Non è peraltro nemmeno la prima volta che accade. Stavolta, tuttavia, questi censori sono arrivati – secondo la migliore tradizione totalitaria – a far dire alla vittima cose che questa in realtà non ha mai sostenuto, nemmeno indirettamente o per implicito. Come ad esempio l’idea che l’omosessualità sarebbe una malattia, e che coloro che la praticano siano persone moralmente indegne o comunque da reprimere.
Tuttavia, per capire le posizioni di autori come Claudio Risè basterebbe leggere quanto da loro scritto, senza nemmeno metterci troppa attenzione, ma solo un minimo di sforzo di liberarsi dei pregiudizi liberal sull’omosessualità. Non tanto perchè questi ultimi siano a loro volta indegni, quanto perché sono privi di fondamento razionale.
Purtroppo, il nostro Piombo ci ha appena ricordato, sullo stesso Domenicale e su questo nostro blog, come il medioevo fosse un’epoca assai meno oscura di come un pregiudizio universalmente diffuso ce la dipinge.

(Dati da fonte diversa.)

(in the rows, 128 means zero)
A state moves one step at a time under one of 8 hidden systems, and each row is a state written as 18 numbers. Each run below is a few steps of one system.
q820, seq 1, 9 rows:
[[124 110 187 122 149 106 151 141 155 123 113 126 118 154 113 169 118 124]
 [ 99 154 117 116 136 172 143  97 108 126 162 121 162 132 117 104 139 121]
 [108 101 115 123  98 130 113 152 121 131  96 135 106 129 191 119 119 121]
 [148 129 132 111 140  98 118 109 158 125 105 140 108 154  66 106 129 146]
 [159 141 133 168 134 169 163 143 112 121 136  98 156 116 149 139 171 132]
 [ 73 119 138  93 147 106 147 153 137 128 133 153 100 123 141 163  88 131]
 [131 111 109 103 134 134 100  69 130 135 127  86 154 131 104  80 137 121]
 [159 139 137 146 115 137 114 176  92 102 103 161 129 140 181 135 151 108]
 [ 90 120 164 113 107 130 153 113 170 146 127 141  84 146  63 153 113 157]]
q965, seq 2 (9 x 18):
[[ 91 111 174 131 149 113 145 132 135 130 112 171 172 196 123 127 102 108]
 [ 89 179 108 140  67 160 113 144  75 115 145 137 117 138 121  94 148 133]
 [133 125 109 145 113 121 142 132 191 148  99 110  54 138 158 111 114 140]
 [174 126  90 109 194 126 156 101 138 127 126 119 158 107  84 109 152 160]
 [127  88 156 118 158 107 146 168  82 103 114  91 163 118 170 164 137 126]
 [ 65 144 175  70 125 128 109 107 130 116 155 142 101 149 103 147  97  95]
 [120 119 111 141  78 199 106  94 128 149 114 156 149 153 164  77 144 104]
 [151 140 109 168 119  92 149 177 142 129  86 185  99 155 117 119 130 166]
 [124 154 117 147 140 119 169 119 132 127 153  42 120 109  81 120 150 172]]
q290, seq 3, 9 rows:
[[ 83 111 115  83 151 120 167 129 107 122 117 112 140 131  92 111 132 168]
 [136 120 117 117 137 117 130 152 108 106  96  82 109 128 183 110 144 123]
 [124 113 153  63 141 136 128 122 148 112  91 161  90 145 115 138 129 121]
 [113 106 145 129 142 176 177 117 122 132 113 111 173 156 143 115 152 127]
 [ 94 144 116 120 119 113 129 174  90 108 113 163 120 149 158 117 120 132]
 [108 106 126 101 100 128 134 111 144 135 101  91  87 135  91 108 140 161]
 [171 144 112 130 189 126 156 135 134 108 108 117 142 139 163 107 146 118]
 [109  88 157  90 123 131 140 160 114 120 104 167 121 117 123 181 128 142]
 [ 77 117 151 115 132 136 146  99 135 133 133  69 142 163 136 101 116 110]]
q370, seq 4 (9 x 18):
[[ 78  81 159 113 138  94  98  95 109 130 142  61 181 146 141 115  99  98]
 [134 168 145 105  99 139  59 126 115 103 117 191 101 173 160 104 119  64]
 [145 113 137 170  58 179 159 118 180 163  82 145  81 154 113 120 154 160]
 [128 158  70 189 158 114 191 163 101 138 152 141 182 114 119 105 135 182]
 [109 114 115  57 147  91 122 163  82  97 134  81  94  62 127 170 128 155]
 [143 127 165  97 194  97 114  65 188 126 136  62 123 150 127 117  99  80]
 [160 109 160 126 116 194  92 109 100 121 117 200 196 150 160 131 152  72]
 [ 60 109 172 166  43 123 145 169 136 155  97 163  90 180 108 150 111 158]
 [107 202  37 162 114 140 144 122 116 139 159 100 109 123 122  40 131 157]]
q820, seq 5, 9 rows:
[[116 123 169 157 183 113 186 114 150 131 142  70 179 163 110 130 123 128]
 [ 84 167  88  89 124 156 118 151  64 101 164 136 123  96 172 119 130 119]
 [126  69 147  86 104 107  82  97 180 145  80 121  72 142 132 124 105 113]
 [191 158 128 161 156 151 142 115 115 113 117 163 192 168  95  94 173 126]
 [ 74 121 152 149  81 149 179 193 106 130 131 125  98 115 154 185 133 160]
 [ 94 141 102  94 182  91 134  73 185 146 148  94 104 141 106  82  80 127]
 [197 109  83 120 134 158  94 134  72 108 109 125 171  79 173 112 181 120]
 [101 103 217 108 112  82 126 166 147 115  95 160  88 169  98 202 105 123]
 [103 179 121 147 132 197 156  52 140 140 175  96 170 156  86  69 149 118]]
q965, seq 6 (9 x 18):
[[118 171 158 159 165 118 141 117 139 122 173  93 154 153 136 131 111  94]
 [112 120  92  96  98 162  98 134 100 133 145 163 111  76 159 146 125 126]
 [128  81 149 145 117  88 116 108 172 155  94 125 128 166  95 113 107 138]
 [169 194 116 158 136 150 124 135  88  97 151 129 157 134 121 107 169 117]
 [106  97 141 134 111 130 154 168 151 143 124 119  77  94 161 185 113 147]
 [116 126 112 113 170 106 116  65 155 147 158 117 162 133  80  96 100 123]
 [165 115 115 135 104 139  87 160  66 104 101 138 156 115 178 123 161 110]
 [101 131 192 123 108 106 148 137 178 131 120 137  67 159  73 179 110 142]
 [126 158  89 161 138 191 141  75 124 147 177 105 184 120 140  78 143 114]]
q290, seq 7, 9 rows:
[[123 119 127 130  92 115 126 143  93 107  67  91 129 179 106  71 167 156]
 [146 181 129 111 157 130 179 168 134  91 102 124  69 147 125 124 154 149]
 [110  69 125  85 178 143 197 138 158 143  97 130 116 103 145 158 124 163]
 [ 96  81 138  76 171 105 121 125  92 108 107  98 180 144 167 110 119 104]
 [110 143 155  87  69 168  93 135  86  95 100 133  94 159 148 111 157  97]
 [113 144 136 140 111 171 180 118 173 143  93 155  98 188 125  95 136 138]
 [127 120  75 137 169 113 183 159 103 128 112 151 171 121 121 105 140 183]
 [116  94 141 100 133  63 127 172 103 108  99  76  99 111 123 153 126 157]
 [128 139 155  56 167 150 129  92 152 103 129  82  89 129 141 125 132  90]]
q370, seq 8 (9 x 18):
[[ 41 143 142 125 115 145 141 103  93 137 174 138 188 159  76 110 112 130]
 [112 127  89 127  76 113  67 159  92 117 104 115  89 126 209  89 119 107]
 [181 155 124 112 153 122 149 113 206 130  96 156  54 143  75 125 133 152]
 [162 105 120 176 153 170 176 117 100 137 138  85 221 107 120 130 176 155]
 [ 65 125 157  92 149  78 129 191  84 102 148 154 124 118 156 191  86 119]
 [ 88 132 131  76 100 149  89  50 174 143 136  73  78 148 102  80 111 102]
 [214 119  99 184 142 140 103 133 128 134  85 186 182 152 186  90 150 100]
 [101 125 178 124  86 138 179 179 114 121 109 167  95 134  53 197 152 188]
 [ 69 159  86 167 144 122 164 104 126 148 186  21 147 119 151  74 109 138]]
q524, seq 9 (9 x 18):
[[121 113  83  96 184 142 140  64 169 160 147 153 159 119 108  93 104 134]
 [181  86 112 148 127  85  91 171  75 109  80 138 169 121 155 126 151 135]
 [ 72 154 208 117  94 122 147 139 132 107 128  91  81 182  81 155 128 124]
 [127 153  77 125 139 220 146  78 145 148 167 135 144 103 172  93 140 107]
 [138  74  95 127 147  52 121 185 127 138  79 179 115 115 153 142  98 164]
 [119 140 172 138 114 101 130 101 113 113 136  49 146 163  29 108 154 149]
 [160 180 127 117 150 208 137 133 118 100 153 137 119 104 216 147 154  68]
 [ 64  42 124  80 116  99 138 131 168 170  90 183  95 119 113 158  77 170]
 [161 150 111 193 135 107 112  85 106 131 132  81 216 181  87  42 151 125]]
q127, seq 10, 9 rows:
[[145 148 152 133 183  40 165 166 157 108 101 145  97 169  68 143 111 163]
 [126 124 148 107 166 187 186 120 108 116 167  64 158  78 129 174 166 138]
 [ 81  99 131 101 150 123  97 121 142 140 130 166 141 143 217 126  69  65]
 [107 110 115  83  77 128  77  83 104 130 108 143 140 143  40  80 145 151]
 [182 153 162 198 103 143 153 174 115 104  81 119 129 183 152 120 179 123]
 [ 66 162 108 124 138 140 200 160 163 147 159 158  70 108 124 161  98 169]
 [142  71  82 123 184 107 130  82 149 152 129  44 172  90 154  94 120 137]
 [153 137 145  60 164  84  70 158  74  71 108 180 133 135 140 143 126  89]
 [ 89 108 213 113  62 179 131  89 159 142 120 106  99 161  67 163 143 121]]
q127, seq 11:
[[119 120 205 112  68 143  67 131  91  97 107 109 118 167 146 143 144  73]
 [101 186 137 156  84 191 152 104 163 150 138 188 109 184  99  98 129 123]
 [153  96  58 188 109 139 168 158 130 164  98 128 144  98 154 102 149 189]
 [115 141 112 117 181  19 132 177 119 104 134  85  92 112 125 143  92 156]
 [154 141 156  58 179 153 120  74 138 100 162  63 117  96 107 149 147  96]
 [143  82 168 115 139 169 105 108 144 142 113 213 175 149 172 158 115  72]
 [ 58  98 138 151  42 127 110 131  89 153 126 159 162 155  71 119 123 163]
 [139 191 103 198  91 137 137 158 104 112 120  67 110 163 158  58 163 130]
 [154 165  79 101 165 121 164 154 183 129 120 157  33  95 145 143 114 154]]
q479, seq 12:
[[150 149 145 124  82 127  84 104 155 129 134 109  64 124  91 134 132 121]
 [182 129 139 184 155 148 167 134 164 143 122 150 149 134 141 147 142 128]
 [ 90 101 120 130 129 115 138 146  95 141 150 150 169 100 102 159 115 163]
 [106 141 124 140 112  92  82 106 131 131 157  69 119 132 137 105 101 103]
 [184 168 120 125 123 156  97 123 137 114 132 165  99 116 139 133 147 102]
 [132  70 164 145 123 122 156 136 159 153  97 148 140 137  99 171 127 158]
 [101 158 115 172 140 119 139 123 104 133 170 111 185 141 115 104 122 131]
 [114 142 100 112  90 133  85 140 109 127 148 120  80  83 165 138 123 123]
 [167 114 146 120 163  94 123 100 193 139 105 131 104 149 100 129 113 124]]
q672, seq 13 (9 x 18):
[[108  86 129 137 119 153 124 121 137 154 125 143 147 123 187 139 108 104]
 [111 125 132 126 100  97  91 123 125 134 117 168 130 160  92 107 111 130]
 [147 158 123 155  90 160 134 132 110 118 120 104 119 136 108 103 173 145]
 [149 150 120 141 167 119 169 148 162 132 137 137  94 112 140 155 121 144]
 [116  85 111 103 164 107 131 103 128 143 144  99 162  92 112 138 111 145]
 [135 124 149 137 123 110  85 140  92 107 126 115 159 143 165 128 128  87]
 [112 144 166 112  84 166 108 112 148 131 132 157  87 147 108 145 128 107]
 [126 127 102 165 126 158 167 109 156 156 116 144 147 155 128  85 135 149]
 [133 138  90 139 133  88 135 178  95 118 125 152 124 102 121 141 128 170]]
q524, seq 14, 9 rows:
[[ 67 130 149  90 116 128 114 115 124 134 149 182 129 145  92 139  94 120]
 [149 118  94 181  80 149  97 112 127 150 119 103 142 127 156  81 143 128]
 [140 177 136 145 136  94 137 175 133 109 130 171  85 137 109 152 121 141]
 [126 103 124 129 122 150 149  97 141 151 150  69 132  85  90 145 146 161]
 [156 131 130 132 195 103 120 132 134 119 145 144 162 126 178 139 103  86]
 [ 92  83 154  85  77 119  87 125  99 125 112 137 118 124  95 146 125 136]
 [138 157 146 182 105 160 126 101 160 142 133 120 135 179 147  91 133  94]
 [124 155  88 130 112 144 137 170 103 126 137 192 109  98 132 145 133 156]
 [121  97 126 159 135  80 149 121 171 155 124  56 114 119  98 133 115 170]]
q479, seq 15:
[[175 111 129 111 150 155 118  80 149 126 111 102 147 134 128 103 154 107]
 [123 113 150 130 125 138 144 179  92 111  96 182 152 148 155 147 138 126]
 [ 57 125 145 116  98 129 141 108 146 145 138 103 109 155  87 114 108 145]
 [164 163  72 159 143 152 130 126 127 125 130 104 128 119 179  76 149 119]
 [133  97 130  77 144  96 134 166 122 113  95 162  92 103 111 170 126 162]
 [124 117 176 135 161 117 146  88 144 126 135  59 170 163  95 118 134 112]
 [119 161 111 123 115 189 119 151  76 110 149 170 146 114 198 129 143  94]
 [ 80  71 138  87  97  99 112 111 177 158  91 148  71 144 103 126  89 147]
 [187 171 107 186 151 133 144 110 121 119 120  95 175 169 107  58 170 131]]
q672, seq 16:
[[101 110 147 148  88  83 127 149 113 130  84 131 137 183  61 106 132 168]
 [132 218 110 143 126 158 154 147  95  93 156  86 101 125 124 100 167 133]
 [145 101 104 103 172 129 155 132 184 146 122 123  72  76 178 165 107 137]
 [123  63 136  91 185  75 111  87 124 131 118 116 201 136  93 118 108 129]
 [110 148 177 136  79 159  98 161  52  88 127 126 157 158 161 135 157  85]
 [ 90 168 152 125  82 165 137 112 195 150 134 155  35 159 124 132 104 113]
 [145 111  44 133 156 142 164  99 143 158 103 148 165 126 113  53 142 176]
 [154 112 130 137 139  54 135 215  68  93 100 118 124  99 128 172 144 172]
 [106 156 181  89 149 120 118  82 152 114 184  34  90 114  90 159 115  97]]

Which system made each of these runs?
seq 17:
[[ 77 148 117 191 143  99 160 129 146 157 157 126 166 170 123 101  90 139]
 [139 159  58 121  93 139  82 128  90 124 160 109  97  61 129 107 143 147]]
  q479
seq 18:
[[131 159 141 171 125 117 157 133 183 145 147 117  79 132 105 154 114 146]
 [149 126  75 136 164 139 130  96 130 146 168 105 167  74 133 116 129 140]]
  q965
seq 19 (2 x 18):
[[169 136  92  83 104  93  33 104  96 109 142 122 103  75  78 118 141 133]
 [191  92 200 165 123 147 126 113 170 135  99  97 135 151 141 167 152  98]]
  q965
seq 20 (2 x 18):
[[136 116 147 165  88 124 133 153 135 139 116 141 113 128 109 158 138 152]
 [115 151 123 164 150 115 155 120 151 145 166 113 141 126 106 136 110 141]]
  q479
seq 21:
[[130  94 164 110 131 152 133 126 146 129 109 130 123 131 156 156 131 107]
 [ 89 119 131 125 128 132 136 116 122 139 137 154 162 153 108 115 110 130]]
  q127
seq 22, 2 rows:
[[137 132 124  86 166 150 165 141 165 118 109 112  61 108 178 147 129 123]
 [120  69 119  81 181 115 155  93 143 144 104 147 176 134  86 120 120 154]]
  q524
seq 23:
[[107 116 121  63 202 114 166 111 161 123 109 130 112 142 132 115 106 131]
 [109  90 128  78 139 150 135 125  78 106  96 121 174 141 135 101 155 129]]
  q965
seq 24 (2 x 18):
[[162 123 101 148 160 106 120 109 139 135 145  72 145  96 135 120 130 132]
 [161 125 150 110 138 114  90 139 124 114 130 157 121 111 139 169 124 100]]
  q290
seq 25 (2 x 18):
[[106 111 128 110 106 167 134 124 122 133 134 106 109 101 162 139 135 123]
 [118 119 117 124 158 103 128 116 162 142 119 153 131 154 128 107  98 124]]
  q524
seq 26:
[[144 170 156 120 160 111 148 152 131  99 137 124 102 133 102 156 138 129]
 [115 102 144 119 145 170 156 104 153 150 148 117 139 105 147 157 123 118]]
  q127
seq 27, 2 rows:
[[210 103 106 136 167  84  94 123 143 120  92 108 132 115 154 114 139 119]
 [144 123 202  98 141 137 129 129 122 105 131 154 136 135  82 193 144 114]]
  q290
seq 28, 2 rows:
[[159 113 100  83 164 102  82 108 127 116 107 144 133 122 142 102 120 105]
 [149 108 185 132 100 158 125 127 118 117 102 126 140 152 106 152 163 118]]
  q290
seq 29 (2 x 18):
[[111 103  99 123 139 132 128 132 131 149 129 174 146 113 157 131 104 131]
 [118 109 134 138  94  87  93 129 116 130 113 109 129 140  93 115 124 143]]
  q672
seq 30, 2 rows:
[[117 163  86 132 170 137 177 126 139 130 163  74 112  93 146 116 128 150]
 [146  76 113  66 198 110 122 114 127 125 121 134 156  87 147 148 118 121]]
  q370
seq 31 (2 x 18):
[[110 122 169  83 141 146 132 120  86  98 121 120 167 156 101 127 151 113]
 [ 79 143 157 127  96 167 141 150 119 123 122 152 110 163 182 127 123  99]]
  q965
seq 32:
[[105  96 140 118 105 175 137 117 129 138 108 114 132 140 174 117 137 109]
 [112 140 120 116 125 125 119 132 122 120 103 172 131 173 128  88 123 122]]
  q290
seq 33 (2 x 18):
[[120  92 142 145 158 130 165 118 171 154 107 117 145 153 148 123 111 128]
 [122 156 102 112 147 120 121 139  82 105 142 151 155 121 112 113 136 138]]
  q965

Ma secondo noi, bisogna cominciare a discutere seriamente dell’ipotesi speculare secondo la quale, ai nostri tempi, il vero oscurantismo e la vera irrazionalità superstiziosa provengano proprio da parte del pensiero liberal.
Il quale, riguardo ai problemi posti dal fenomeno dell’omosessualità (ma anche su altri temi, soprattutto quelli religiosi) non accetta alcun contraddittorio, né sul piano scientifico né su quello della libera discussione di idee. In quanto, a differenza del pensiero conservatore e cattolico, sul punto la confraternita dei pensatori liberal non ha alcuna idea razionalmente sostenibile da far valere, ma solo dogmi e pregiudizi da imporre, senza nemmeno garantire un minimo accettabile di eleganza e di onestà intellettuale.